← Back to context

Comment by abujazar

7 hours ago

You're talking about a subset of ASCII then. Unicode is supposed to support different languages and advanced typography, for which those characters are necessary. You can't write e.g. Arabic or Hebrew without those "unnecessary" invisible characters.

Please explain why an invisible zero width "character" is necessary.

  • if you write كلب which is an arabic word written right to left in the middle of an english sentence, you want to preserve the order of the characters in the stream for computer processing purposes. meaning the chararacter ك must come before the ل and after the e and the space with respect to the memory layout. whereas when displayed, it must be inverted to be legible. the solution is to have an invisible character that indicates a switch in text direction. if you were wondering, the situation where you want to write text in a foreign language within your text is very common outside english speaking countries.

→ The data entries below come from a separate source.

In the data rows, the value 128 means zero.
Here are some numbered points:
array([ 97., 155., 130., 152., 134., 141., 118.,  65.]) 0
array([ 90., 157., 193., 114., 197., 118., 115., 118.]) 1
array([100., 136., 154., 133., 145., 133., 136., 145.]) 2
array([159., 157., 127., 126., 114.,  97., 149., 100.]) 3
array([ 60.,  36.,  84., 173., 136.,  95.,  47., 190.]) 4
array([126., 167., 117., 119., 142., 113., 131., 115.]) 5
array([175., 106.,  74., 133.,  93., 163., 166.,  95.]) 6
array([ 75., 145., 135., 130.,  89., 118., 144., 170.]) 7
array([138., 124., 170.,  75., 148., 151., 163., 174.]) 8
array([119., 153.,  96., 137.,  73., 120., 120., 162.]) 9
array([ 73., 155., 255., 127., 133.,  56.,  49., 134.]) 10
array([ 79., 122., 180., 138., 148., 133.,  90., 127.]) 11
array([130., 163., 111., 113., 157., 137., 143., 117.]) 12
array([155., 135.,  84., 123., 122., 175., 122., 161.]) 13
array([150.,  91.,  83., 113.,  47., 129., 100., 121.]) 14
Which point above is nearest to each new point by angle? Its number follows each.
array([ 30.,  38.,  63., 179., 146.,  96., 100., 195.]) 4
array([113., 168., 180.,  92., 110., 121., 113., 143.]) 10
array([145., 105.,  72., 158., 106., 165., 163., 100.]) 6
array([147., 143., 178.,  46., 170., 156., 190., 189.]) 8
array([124., 127., 131., 114., 190., 134., 108.,  99.]) 1
array([ 82., 161., 200., 101., 226.,  81., 113., 129.]) 1
array([ 44., 119., 213., 138., 152., 141.,  70., 121.]) 11
array([132., 177.,  92., 132.,  72.,  97., 129., 152.]) 9
array([164.,  99.,  86., 148., 100., 162., 164.,  98.]) 6
array([123., 117., 133., 135., 139., 157., 135., 117.]) 0
array([144., 139., 144., 131., 148.,  55.,  74., 107.]) 10
array([122., 138., 138., 115., 141.,  68.,  83.,  92.]) 10
array([176., 138., 113., 127.,  99.,  81., 142., 110.]) 3
array([121., 131., 132., 140., 145., 159., 139., 111.]) 0
array([ 88., 148., 146., 125., 105., 116., 127., 142.]) 7
array([124., 128., 161., 123., 119., 104., 122., 130.]) 10
array([137., 132., 106., 130., 146., 168., 115., 165.]) 13
array([132.,  80., 122., 141., 118.,  95.,  88., 172.]) 4
array([ 77., 141., 147., 124., 162., 135., 139., 146.]) 2
array([144., 108.,  78., 105., 122., 171., 106., 159.]) 13
array([111., 128., 111., 123., 125., 154., 129., 132.]) 13
array([141., 180., 121., 104.,  85.,  58., 121., 169.]) 9
array([140., 125.,  86., 140.,  99., 161., 162.,  89.]) 6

    • Look I'm writing sdrawkcab (amazingly, I did it without using Unicode!). Layout is the job of your text formatting program. It's easy to fix a text editor to support right-to-left text entry.

      The switch in text direction has resulted in malicious code injection attacks, as the reversed text becomes invisible. I had to change my compiler to reject those Unicode characters for that reason. It can be used in other cases to have hidden, malicious text.

      Have you checked your SQL code for invisible backwards text that injects malware?